Gustav's mother-in-law and longtime business partner, Sophie Bachem (née Müller), emigrated from Germany in October 1892 with four of her five children (her eldest son arrived the following summer after completing his schooling). Sophie's husband, Carl, was variously a manufacturing jeweler, diamond broker and traveling merchant. Before emigrating he'd been associated with Lorenz Bissinger, a Pforzheim fabricator, and patented several designs for jewelry findings. He arrived ahead of his family by a few months and opened a diamond ring factory on Mulberry Street in Newark. 

Sophie's husband Carl (Chas.) Bachem 
with one of his jewelry patents,
Photo private collection

When Sophie arrived, the family moved into a block of row houses in Hamilton Heights, at the northern end of Manhattan. By the late 1890s, Carl, who'd anglicized his name to Charles, was beset with ill health and business difficulties. Sensing her spouse might not recover from his ailment (he ultimately sought treatment in Germany, and died there around 1904), Sophie arranged a hasty marriage between her middle daughter, Martha Magdalena and Gustav Manz, a designing jeweler and sculptor with a studio near Union Square. Shortly before their nuptials Manz was made junior partner at Chas. Bachem & Co at 41-43 Maiden Lane.

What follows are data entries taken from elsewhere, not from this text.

[[122 108]
 [121 110]
 [132 153]
 [125 110]
 [122 115]
 [121 111]
 [124 103]
 [132 153]
 [132 150]
 [125 116]
 [131 144]
 [124 105]]
:
[[108 122]
 [110 121]
 [153 132]
 [110 125]
 [115 122]
 [111 121]
 [103 124]
 [153 132]
 [150 132]
 [116 125]
 [144 131]
 [105 124]]

[[134 136 128 119 147 129 126 113 128]
 [122 127 131 126 144 128 113 120 134]
 [124 117 127 144 124 126 134 122 125]
 [126 124 132 130 150 140 123 120 119]
 [118 123 125 113 134 129 132 127 132]
 [134 120 127 104 124 137 140 131 132]
 [134 137 134 133 127 124 124 122 132]
 [131 139 131 128 116 139 131 124 116]
 [132 141 138 118 143 133 126 124 124]
 [135 129 131 124 145 143 140 129 138]]
:
[[128 134 136 128 119 147 129 126 113]
 [134 122 127 131 126 144 128 113 120]
 [125 124 117 127 144 124 126 134 122]
 [119 126 124 132 130 150 140 123 120]
 [132 118 123 125 113 134 129 132 127]
 [132 134 120 127 104 124 137 140 131]
 [132 134 137 134 133 127 124 124 122]
 [116 131 139 131 128 116 139 131 124]
 [124 132 141 138 118 143 133 126 124]
 [138 135 129 131 124 145 143 140 129]]

[[150 149 122 133 143 147 128 125 116 142 112 118]
 [150 151 121 133 141 147 132 125 117 140 113 121]
 [134 131 109 138 121 127 151 112 115 129 121 141]
 [122 125 147 118 135 129 105 144 141 127 135 115]
 [110 118 145 114 123 119 116 143 147 114 147 127]
 [147 141 119 139 138 140 129 120 112 146 108 121]
 [107 114 139 116 118 115 125 137 145 109 150 134]]
:
[[118 150 149 122 133 143 147 128 125 116 142 112]
 [121 150 151 121 133 141 147 132 125 117 140 113]
 [141 134 131 109 138 121 127 151 112 115 129 121]
 [115 122 125 147 118 135 129 105 144 141 127 135]
 [127 110 118 145 114 123 119 116 143 147 114 147]
 [121 147 141 119 139 138 140 129 120 112 146 108]
 [134 107 114 139 116 118 115 125 137 145 109 150]]

[[129 133 130 131 130 141 129]
 [129 132 129 131 130 143 127]
 [129 132 129 130 131 144 129]
 [129 139 129 132 131 135 130]
 [129 133 129 131 131 141 131]
 [129 136 129 131 131 139 125]
 [129 132 129 130 131 143 130]
 [129 136 130 132 130 137 129]
 [129 136 129 132 131 137 131]
 [129 138 131 132 130 134 130]
 [129 132 130 131 130 143 128]
 [128 129 129 129 129 149 120]]
:
[[129 129 133 130 131 130 141]
 [127 129 132 129 131 130 143]
 [129 129 132 129 130 131 144]
 [130 129 139 129 132 131 135]
 [131 129 133 129 131 131 141]
 [125 129 136 129 131 131 139]
 [130 129 132 129 130 131 143]
 [129 129 136 130 132 130 137]
 [131 129 136 129 132 131 137]
 [130 129 138 131 132 130 134]
 [128 129 132 130 131 130 143]
 [120 128 129 129 129 129 149]]

[[127 124 119 149 128 121 121 123 113 120 120 149 121 125 120]
 [119 118 116 148 119 116 116 117 111 116 116 149 116 119 116]
 [111 113 114 108 111 114 114 113 149 114 114 107 114 113 115]
 [143 142 143 139 144 142 142 143 107 142 143 139 142 143 142]
 [147 146 146 125 147 146 146 146 107 146 147 129 146 147 147]
 [123 120 112 149 124 113 113 121 149 113 112 149 113 119 112]]
:
[[120 127 124 119 149 128 121 121 123 113 120 120 149 121 125]
 [116 119 118 116 148 119 116 116 117 111 116 116 149 116 119]
 [115 111 113 114 108 111 114 114 113 149 114 114 107 114 113]
 [142 143 142 143 139 144 142 142 143 107 142 143 139 142 143]
 [147 147 146 146 125 147 146 146 146 107 146 147 129 146 147]
 [112 123 120 112 149 124 113 113 121 149 113 112 149 113 119]]

[[118 131 112 101 153 120]
 [156 151 108 139 141 124]
 [152 144 108 138 118 144]
 [109 146 140 110  99 119]
 [130  99 113 152 125 105]
 [133  98 146 136 153 157]]
:
[[120 118 131 112 101 153]
 [124 156 151 108 139 141]
 [144 152 144 108 138 118]
 [119 109 146 140 110  99]
 [105 130  99 113 152 125]
 [157 133  98 146 136 153]]

[[135 133 152]
 [150 149 118]
 [131 155 103]
 [118 137 125]
 [125 102 123]
 [154 134 125]
 [115 107 145]]
:
[[152 135 133]
 [118 150 149]
 [103 131 155]
 [125 118 137]
 [123 125 102]
 [125 154 134]
 [145 115 107]]
---
[[111 140 141]
 [127 138 138]
 [141 142 143]
 [136 139 139]
 [105 152 153]
 [110 131 131]]
:
[[111 140 141]
 [141 142 143]
 [105 152 153]]

[[129 115 129 118 137 121 128 126]
 [142 120 147 127 113 131 114 142]
 [129 125 129 124 128 130 127 127]
 [124 135 122 139 130 127 138 129]
 [128 136 124 128 120 128 125 126]
 [139 118 124 112 117 129 118 132]
 [141 118 147 124 115 139 110 158]
 [140 116 124 111 117 130 119 132]
 [142 119 147 126 113 133 114 145]
 [118 151 125 140 123 126 130 122]]
:
[[129 115 129 118 137 121 128 126]
 [129 125 129 124 128 130 127 127]
 [128 136 124 128 120 128 125 126]
 [141 118 147 124 115 139 110 158]
 [142 119 147 126 113 133 114 145]]

[[151 123 115 129 141 126 127 118]
 [125 116 145 105 135 103 129 143]
 [140 128 136 119 136 112 135 133]
 [148 119 109 133 141 121 125 117]
 [149 124 123 124 139 116 130 124]]
:
[[151 123 115 129 141 126 127 118]
 [140 128 136 119 136 112 135 133]
 [149 124 123 124 139 116 130 124]]

[[125 150]
 [130 148]
 [117 151]
 [131 150]
 [126 150]
 [133 146]
 [131 151]
 [120 142]
 [121 145]
 [124 144]]
:
[[125 150]
 [117 151]
 [126 150]
 [131 151]
 [121 145]]

[[113 128 109 133]
 [135 112 147 138]
 [114 119 106 128]
 [123 130 107 118]
 [147 133 150 118]
 [114 134 108 128]
 [119 140 111 124]
 [124 108 124 141]
 [125 146 120 118]]
:
[[113 128 109 133]
 [114 119 106 128]
 [147 133 150 118]
 [119 140 111 124]
 [125 146 120 118]]

[[141 119 153 134 130]
 [122 128 126 133 114]
 [142 120 154 134 128]
 [122 134 124 129 109]]
:
[[141 119 153 134 130]
 [142 120 154 134 128]]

In 1901, with Carl's retirement and Sophie's backing, the firm was renamed Manz & Co. 

             Gustav Manz and bride, Martha Bachem, circa 1899 
                               Photo private collection

The 34-year-old goldsmith and his 17-year-old bride were a mismatch from the get-go, though their union did produce two daughters (the younger entered the business as a gem-broker and traveling saleswoman). By 1903, they'd built a roomy house in Leonia, an old farming community on the New Jersey side of the Hudson River that had morphed into an artists' enclave. But after a few years—during which Gustav was admitted to the National Arts Club while Martha joined the circle of her socialist-leaning Hungarian violin teacher—the couple were estranged and eventually divorced. (Both would re-marry, more harmoniously.)

Sophie's son-in-law Gustav Manz purchased a house in Leonia, NJ the early 1900s. The shingle-style cottage was designed by local architect Fred West, who'd trained at McKim, Mead & White and was an early member of the Leonia artist colony
Photo private collection 

  Leonia train station, circa 1918 
Photo courtesy Leonia Historical Society

Gustav eventually moved back to Manhattan while Martha, whose formal schooling ended in tenth grade, kept the house on Christie Street. While newly separated she'd worked briefly as a department store clerk and sold encyclopedias door to door; as a young mother she earned money as a local correspondent for The Bergen Record. In 1922, buoyed by the Supreme Court upholding of the Nineteenth Amendment—and now married to her violin instructor, with whom she'd had two more children—Martha found investors to help launch Leonia Life, one of the first weekly newspapers in the country published and edited by a woman.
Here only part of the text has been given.